Прошло недели три. Капитан Токунага опять уехал в Халун-Аршан: ожидалось возвращение с задания его агента. Таров был один в своем рабочем кабинете, стоял у окна, вспоминал о Михаиле Ивановиче, о последней встрече с ним. Казаринов тогда поздравил Тарова с новым годом и тепло отозвался о его работе, поблагодарил за киноленты.
— Значит, гибель брата все-таки доконала Асаду, — сказал Казаринов, выслушав очередное сообщение Тарова. — Понятно, это толкнуло его на откровенность. Японским военным преступникам придется расплачиваться по полному счету!

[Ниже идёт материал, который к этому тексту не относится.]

A small network was trained on invented records. Each row is its activation on one of them, seen along a few directions.
After each row come some of the record's fields: Kegi, Sugul, Butu, Pefof.
Not every record has every field; a missing one is left out.
The largest differences between rows may come from other fields.
(in the rows, 500 means zero)
Strong random noise was added to every row along 2 fixed directions; ignore it. To show where, here is one row again and again, with new noise each time:
647  634  400  524  478  552  517  533  364  339  581  582  479  550  313  673  499  563  529  540  495
502  397  500  523  538  528  507  481  467  565  641  507  525  448  603  489  566  376  605  571  670
501  412  614  518  554  530  503  403  422  602  647  456  513  448  599  477  511  429  566  515  623
622  607  510  520  501  550  512  460  344  407  596  527  477  533  358  632  464  575  510  500  486

446  527  430  574  449  524  464  551  435  522  424  552  485  576  451  504  522  572  554  470  484
Kegi=s1, Sugul=f1, Butu=v2, Pefof=u1
498  557  792  502  461  512  603  343  412  520  439  432  426  473  428  465  446  674  294  345  361
Kegi=s1, Sugul=f2, Butu=v2, Pefof=u3
601  671  277  531  452  510  455  606  454  329  378  558  480  617  264  641  486  554  479  590  387
Kegi=s2, Sugul=f1, Butu=v1, Pefof=u1
486  641  563  535  490  511  431  434  423  487  406  468  475  592  371  560  407  669  449  337  373
Kegi=s1, Sugul=f1, Butu=v1, Pefof=u2
563  558  566  454  532  480  599  458  463  420  530  497  452  403  456  528  504  483  456  420  435
Kegi=s1, Sugul=f2, Pefof=u3
411  398  586  494  490  477  475  440  591  526  457  518  506  504  585  373  560  444  484  441  604
Kegi=s1, Sugul=f1, Butu=v1, Pefof=u3
529  487  385  504  515  581  485  544  503  429  515  538  530  523  467  553  539  477  490  526  588
Kegi=s1, Sugul=f1, Pefof=u1
504  545  622  560  503  505  456  418  400  598  421  464  554  616  463  397  348  590  465  459  449
Kegi=s1, Sugul=f1, Butu=v1, Pefof=u1
531  472  465  426  432  442  575  561  547  372  441  530  349  413  400  524  585  469  405  425  492
Kegi=s2, Sugul=f1, Butu=v2, Pefof=u3
528  398  429  479  545  416  516  527  474  557  656  523  544  370  647  435  571  327  579  651  587
Kegi=s2, Sugul=f2, Pefof=u1
450  422  580  428  473  459  536  464  567  476  413  454  407  410  508  444  545  455  338  417  523
Kegi=s2, Sugul=f1, Butu=v1, Pefof=u3
389  370  707  468  508  536  467  350  542  575  526  406  433  466  569  412  503  486  432  423  553
Sugul=f1, Butu=v1, Pefof=u3
523  538  322  426  473  492  562  683  582  353  507  531  486  445  378  584  549  436  517  538  480
Sugul=f2, Pefof=u3
443  545  706  574  512  649  466  378  399  545  427  418  507  623  485  503  390  661  373  388  411
Kegi=s1, Sugul=f2, Butu=v1, Pefof=u1
386  345  535  443  502  454  488  530  645  588  564  496  458  362  715  332  599  284  540  524  683
Sugul=f1, Butu=v1, Pefof=u3
570  541  554  488  569  418  474  297  426  682  810  451  593  500  656  514  311  456  644  606  578
Sugul=f1, Pefof=u3
418  619  570  562  436  594  425  434  382  527  412  463  546  728  339  569  404  681  493  484  384
Sugul=f1, Butu=v1, Pefof=u2
534  597  393  590  482  483  463  581  477  468  526  555  567  518  487  551  482  450  517  575  497
Kegi=s1, Sugul=f2, Butu=v1, Pefof=u2
461  473  368  504  436  550  473  650  568  435  287  607  515  541  373  549  534  572  402  460  478
Kegi=s1, Sugul=f1, Butu=v1, Pefof=u1
314  259  236  533  454  533  481  712  698  599  362  643  561  422  703  401  758  291  585  615  702
Kegi=s1, Sugul=f1, Butu=v2, Pefof=u1
382  386  398  566  491  461  487  516  587  666  492  574  618  487  674  397  561  246  653  638  639
Kegi=s1, Sugul=f1, Butu=v2, Pefof=u3
637  551  223  492  475  468  476  635  568  406  582  587  471  470  425  589  572  375  534  680  564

Будут держать ответ перед военной коллегией Верховного Суда СССР... Асада выступит свидетелем.
Резкий телефонный звонок прервал размышления Тарова. Его вызывал начальник отделения майор Катагири. Майор был очень спокойным человеком, может быть, даже флегматичным, мешковатым с виду. Своей внешностью и манерами обращения он напоминал пожилого сельского учителя. Этим Катагири заметно выделялся среди экспансивных и чересчур суетливых сослуживцев.
— Немецкие друзья передали нам группу монголов, — сказал Катагири. — Один доставлен к нам. Поговорите с ним и доложите ваши соображения, где и как мы можем использовать его.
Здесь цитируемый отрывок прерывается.